Бунт невостребованного праха
Шрифт:
Где на своих двух, где на попутной машине страник в один день оказался у цели. И проклял все на свете. Он уже развесил губу, жаркий летний день и дорога способствовали этому: а вдруг да нашелся благодетель, вспомнил о нем и его заветной мечте. О его космическом проекте. И на старости лет в конце жизни все и свершится. Невозможное сбудется. Получит завещанное Штейнами и...
Но, как опять же говорят, бедному жениться - ночь коротка. Удивительнейшее наследство досталось старику. Ему была завещана одноглазая, на добрую сотню лет старше его коза. Берта Соломоновна, память же у заведующей архивом, осчастливила перед отъездом на историческую родину, на землю обетованную.
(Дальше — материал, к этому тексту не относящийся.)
Every row gives one point. Each copy is the shape, with its points in the same order, turned, moved and blurred by noise. Is it also mirrored, or only turned?

Shape (6 x 3):
[[  6  11  19]
 [ 10  19  51]
 [-11   3 -10]
 [ 42 -66 -21]
 [-43 -36  -7]
 [ 26  27 -39]]
Copy 1:
[[-27  17   5]
 [-54  28  26]
 [ -6   7 -14]
 [-25 -76  -3]
 [-32 -11 -55]
 [ 32  -7  13]]
Copy 1 is: only turned
Copy 2, 6 rows:
[[ 29  -7   9]
 [ 53  -7  35]
 [  7 -14 -20]
 [-11  78  -1]
 [-37 -14  15]
 [ 34  10 -50]]
Copy 2 is: mirrored

Shape, 9 rows:
[[-81 -30  39 -56  17  36]
 [-44  41 -10  -5 -30  29]
 [ 21  25   9   1  40 -14]
 [ 13  26  35 -27 -14  10]
 [ 42  24 -21 -15  14 -10]
 [  1  14   6   6   0  50]
 [  6  43 -15  69  23 -22]
 [-29  34   2  27 -17  25]
 [ 51  10 -12   5 -45 -12]]
Copy 1:
[[-63 -39  11 -96 -36   5]
 [-27   7 -44  -3 -56  15]
 [  7  18  33   6  16 -13]
 [ 20 -13  26 -11 -45   9]
 [ 48  30   9  -6   0  -8]
 [-17  36  10 -13 -56  -7]
 [-18  25  -3  57   9 -42]
 [-28  10 -21  18 -47  -8]
 [ 60  13  -2  11 -53 -45]]
Copy 1 is: mirrored
Copy 2, 9 rows:
[[ 19   4  37 -95 -16  48]
 [-27  21 -11 -11  10  62]
 [ 19  17   6   2  38 -33]
 [ 21  45 -20 -14  -9   2]
 [  6   5 -37   7  32 -29]
 [ 29   4 -25  -7  20  43]
 [  5   7  28  72  50  -1]
 [ -4  18   0  18   9  51]
 [ -1   6 -59  37 -22 -16]]
Copy 2 is: only turned
Copy 3:
[[-94 -16  -6 -31   1  36]
 [-49  32  14  60   4  -5]
 [ 22  27  -4  -8  42 -15]
 [-11  52  21 -15 -17  -1]
 [ 45  44 -20  12  23   6]
 [ -3  14  47  18  10  17]
 [ 42  -1  22  27  38 -68]
 [-32  13  33  46   3 -18]
 [ 48  41   7  27 -46  -6]]
Copy 3 is: only turned

Shape (15 x 9):
[[-10   2   0   3  -7   9  22   8  31]
 [-14 -23   4  -1  -4   8   1   4 -12]
 [-18   2   4  10  -7 -20 -13 -15   1]
 [ -1  13 -10  -4   6   5 -11   8  11]
 [-12   3  15   8   4   1  -1  10  -8]
 [ 13  -1   8   0   1 -12  29   8  -9]
 [-17  19  16 -15  -2   3  -7  -5  -3]
 [121 -31  13 -17   9 -13   9   2  -1]
 [-16  10  -2  -3   4   7   4 -37  -9]
 [ 11  11  19  12 -11  13  -3  -9  -2]
 [-12   0  13   4  31   2  11   7  16]
 [  4  19  -1  13  -1 -12  -3  -1 -11]
 [-13  14  -1 -16  -6  -8   2   6  -4]
 [ -5   9 -16   8   8  13   5   7  -2]
 [-15  20   4   0   0   7   0   3 -12]]
Copy 1 (15 x 9):
[[  4 -18 -16   2 -15  -7   0  18  17]
 [-12 -15  -5  -3  18   3   8  -1 -12]
 [-13  16   0  14   8  11 -17  14  -8]
 [ -7   9   2   5  -7 -20  -2  -4  10]
 [ -8   3   3   8  -3   4  16   5 -11]
 [ 30   1   3 -10   2  -3  12  13 -11]
 [-18  17  -1 -11 -15   9   2  -1  -4]
 [ 74 -29  79 -29   1 -45 -25 -18 -26]
 [ -1  16  -5  -3   7  29 -12 -12  11]
 [  6  -2   7   9 -20   9  -7 -12 -15]
 [ -1  -4  14   7  -4   3  22  16  22]
 [  9  25   3  14  -2  -4  -1  -1 -12]
 [ -8  19  -8 -14  -3  -7   2   8  -3]
 [  4   4  -9   9   3 -11  11 -11  10]
 [ -8  17  -9   2  -8   4  13  -6  -3]]
Copy 1 is: mirrored
Copy 2:
[[-18 -12  -7  21   2  -4  21  -4  -6]
 [-15 -26   3 -10   5   5 -16 -14 -14]
 [ -7  -5  -9  20   4 -10 -36 -18  -1]
 [ -2   8  -8   0  -7   7  -6   7   0]
 [ 10 -15   8  10   2   3 -11  -3 -19]
 [ 17 -21   9   5   3 -23   6 -11  -7]
 [ -2   7  21  13  14   0 -17   3  -7]
 [ 69 -32   7 -50  -6  -7  31 -32  75]
 [-10  -1  -3   3  39 -15 -18  -5  -7]
 [ 13   5   1   9  20   9  -4 -21  -5]
 [ -1 -27  -3  17   6   4   2  23  -1]
 [ 21   5  -7   6   3 -15 -16  -5  -9]
 [ -8   5  15   6  -1 -12 -12   1  -9]
 [ -5  -3 -13  -7   1   0   1   6 -18]
 [  3   6   6   5   9  -1 -11   4 -26]]
Copy 2 is: only turned
Copy 3:
[[-16   6   9  -3  -3  -2  -3  15  33]
 [  2 -21  20  -3   6 -12   6  -8   2]
 [-14 -12   0 -13   4   3 -27  -5 -11]
 [ -5  12  -1  16   3  -6 -13  -1   4]
 [ -1   0  16  -4  -4   0   1   4 -10]
 [ 12   0 -10 -19  10  -6  13  19   6]
 [-16  18  10 -10   7   2  -3 -15 -10]
 [102  24 -26 -20  48 -41 -16  25  28]
 [-12  -5   0  -7  24  27  -7 -19   1]
 [ 17  12   9 -14  -5  13 -11  -8   5]
 [-10   6  21   7  15   5  -2  29   1]
 [  5   3 -16  -4  -4   8 -11   1 -13]
 [-17   9  -6  -6   5 -11   2  -7  -5]
 [ -1  -2  -3  19  -1   6   3   2   7]
 [ -9   8   3   0  -3   8   6  -8 -10]]
Copy 3 is: mirrored
Copy 4 (15 x 9):
[[  2   6  -4 -14  -4 -20  25  16  20]
 [-13  -6  -2  -9 -18  -5   1  24 -18]
 [-14 -23  -1   4 -28   2   0  -1  13]
 [-10  14   2  -9  -4   1  -3  -5  12]
 [ -6   0  11  11 -18 -11  -1  12  -3]
 [ 10  -8  -7   2  -2 -35   2  -2 -13]
 [  5   0  21  -4 -30   3   5  -4   1]
 [ 58  -4 -50 -28  31 -44 -82  -7 -15]
 [  9 -21   2   2 -14  22  19  -6  -7]
 [ 20   4  -9  12 -22   0  -5  10   4]
 [ -3  -6  25   1  12 -13   5  16  10]
 [ -4  -2  -6  18 -15  -7  -5 -15   1]
 [ -7   1   9 -11 -24 -11   8 -12  -3]
 [-10  12  -4   2   4   0  11   0  -4]
 [ -3   8  11   9 -20   0   9  -4  -7]]
Copy 4 is: only turned

Shape (16 x 12):
[[ 59  13 -26 -30  39 -28 -32  12  37  62  20 -30]
 [  2  65  25 -24  29  11  -6  25 -17 -28 -45  30]
 [ 25  42  -6 -18  67 -24  28   6  -1  -6  19  11]
 [ -1  14  19  -2  15 -34  -9 -16   3 -67 -45  15]
 [ 15 -28  35  -5 -17   1 -18 -37 -14  14 -39   5]
 [-50 -25  13 -15   4  21  14 -35 -12 -20 -33  14]
 [ 55  25   4   2  21   3 -11 -29  72  10  30  -7]
 [-25  30  29   7 -10 -40  25 -46 -49 -20 -41  16]
 [  7  34   4 -37  18  -5   7   1  -1 -37 -17 -53]
 [  5  51  20 -26   7   1 -21 -16 -49 -40  17   2]
 [ 39 -17 -48  44 -36   3   2  -2  35  37  -7 -13]
 [ 75   7  -9  43  77  19 -27   5  29  16  27 -47]
 [ 23 -39  23  -9 -31  -2  29  -8 -26 -38 -13  31]
 [ 49  46  35  19  50   5  -5  39  57  34  61 -48]
 [-45 -39  -4   2 -34 -40 -34  -7 -19 -14 -18  28]
 [ 47  22 -35  11  25  18 -26 -11  41  32  40 -12]]
Copy 1, 16 rows:
[[ 40 -28 -52  -8  11 -16 -30  18 -13  60  44  36]
 [  6  65 -26  17   8  13 -50  48 -19   1 -61 -15]
 [ 11  22 -53  11  15  31 -43  12 -61   1  12  -7]
 [  8  27 -22  29   6 -23 -54   3  -4 -55 -40 -32]
 [ 41   2  12  23 -12 -18 -30 -40  12   2 -57  19]
 [-20  14  23  -9   7  17 -34 -42   3 -31 -65  -2]
 [ 46  -4 -41  18   5  32 -41   2  29   0  52  25]
 [  5  47 -47  29 -13  -7 -27 -55 -20 -32 -78 -24]
 [ 21  21 -24 -17  24   1 -31   4  -1   6 -11 -64]
 [ 33  63 -23 -23 -42   8 -36   3 -25 -14 -29 -30]
 [ 13 -53 -39  28 -14  15  36  -7  37  11  -7  29]
 [ 27 -45 -17  43 -34  35 -54  26  -8  48  62 -16]
 [ 43  14  23  24  -2   4  15 -21 -27 -51 -50   1]
 [ 20  28 -27  42   4  31 -23  19   4  69  91  -3]
 [-24  13   3  -2 -28 -58   0 -31  -3 -41 -50  27]
 [ 24 -23 -42  -4 -27  38 -27  13  15  27  42  32]]
Copy 1 is: only turned
Copy 2:
[[  6 -27 -54  54  35 -24 -13 -25 -63  69  19 -14]
 [ 54  77   3 -10   6 -34  -9  11 -27  -1 -35  -3]
 [  1  62 -28  38  62 -33  -5 -15 -26   8   3  12]
 [ 23  44  15  34 -15 -38  14  -6  32 -34 -24 -23]
 [  3 -14  25 -19 -25 -15  20 -29 -20 -12  17 -40]
 [-17  21  22 -44  17 -12  26  -4  34 -27 -12 -41]
 [  1   9 -38  50  17  34  -4 -68 -10  36  -5  -3]
 [-20  73  11  -6 -30 -36   7   9   0 -45  29 -34]
 [ 44  46 -23  27  25 -16  24  13  16  11  23 -42]
 [ 41  47 -27  -2   9  -3 -31   6  -5 -40  31  -7]
 [-33 -37 -17  26 -21  32  55   5 -15  39   4  11]
 [ 11 -17 -17  83  67  51   7 -24 -63  20 -13 -12]
 [ 11   5  22 -18  -7 -26  49 -16  16 -34  28  27]
 [ 17  30   1  73  62  52 -27 -25 -44  77  24   2]
 [-21 -24  23 -16 -24 -40 -13  23  33 -20  13 -10]
 [-10 -14 -53  36  31  43  -8 -19 -33  36  -7   5]]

– Ну и шуточки же у наших евреев, - только и нашелся что сказать старик и от наследства отказался наотрез в пользу государства или новых хозяев, что поселились в избе Берты Соломоновны. Но и государство, и новые хозяева, кстати, белорусы, оказались умнее его. Козу, лишь только наследник
– Ну, что, козлина, делать будем?
– спросил старик у козы и не больно, но все же пнул ее. Коза горестно вздохнула. Если бы заблеяла, бросилась прочь, он бы тоже руки в ноги и к себе в деревеньку, к своей старухе зализывать раны. Но тут столько тоски, почти человеческое, а может, истинно животное отчаяние. Самому завыть в пору или в петлю головой.
– Ино еще побредем, - сказал старик, - пошли уж. Только знать бы куда...
Повернулся и пошел. Коза последовала за ним. А вскоре и обогнала его, привела к пристани, где как раз готовилась отчалить от берега баржа. И старик, казалось ему, принял единственно верное решение, оттолкнул козу, занятую поеданием пароходной швабры, и по сходням бросился на баржу. Та почти сразу же отчалила. И каково же было его изумление, когда через пару часов коза отыскала его на палубе среди пакетов строительного и шахтового, крепежного леса, взяла, считай, тепленьким во всех смыслах, не готовым ни к малейшему сопротивлению, думая, что все печали уже позади.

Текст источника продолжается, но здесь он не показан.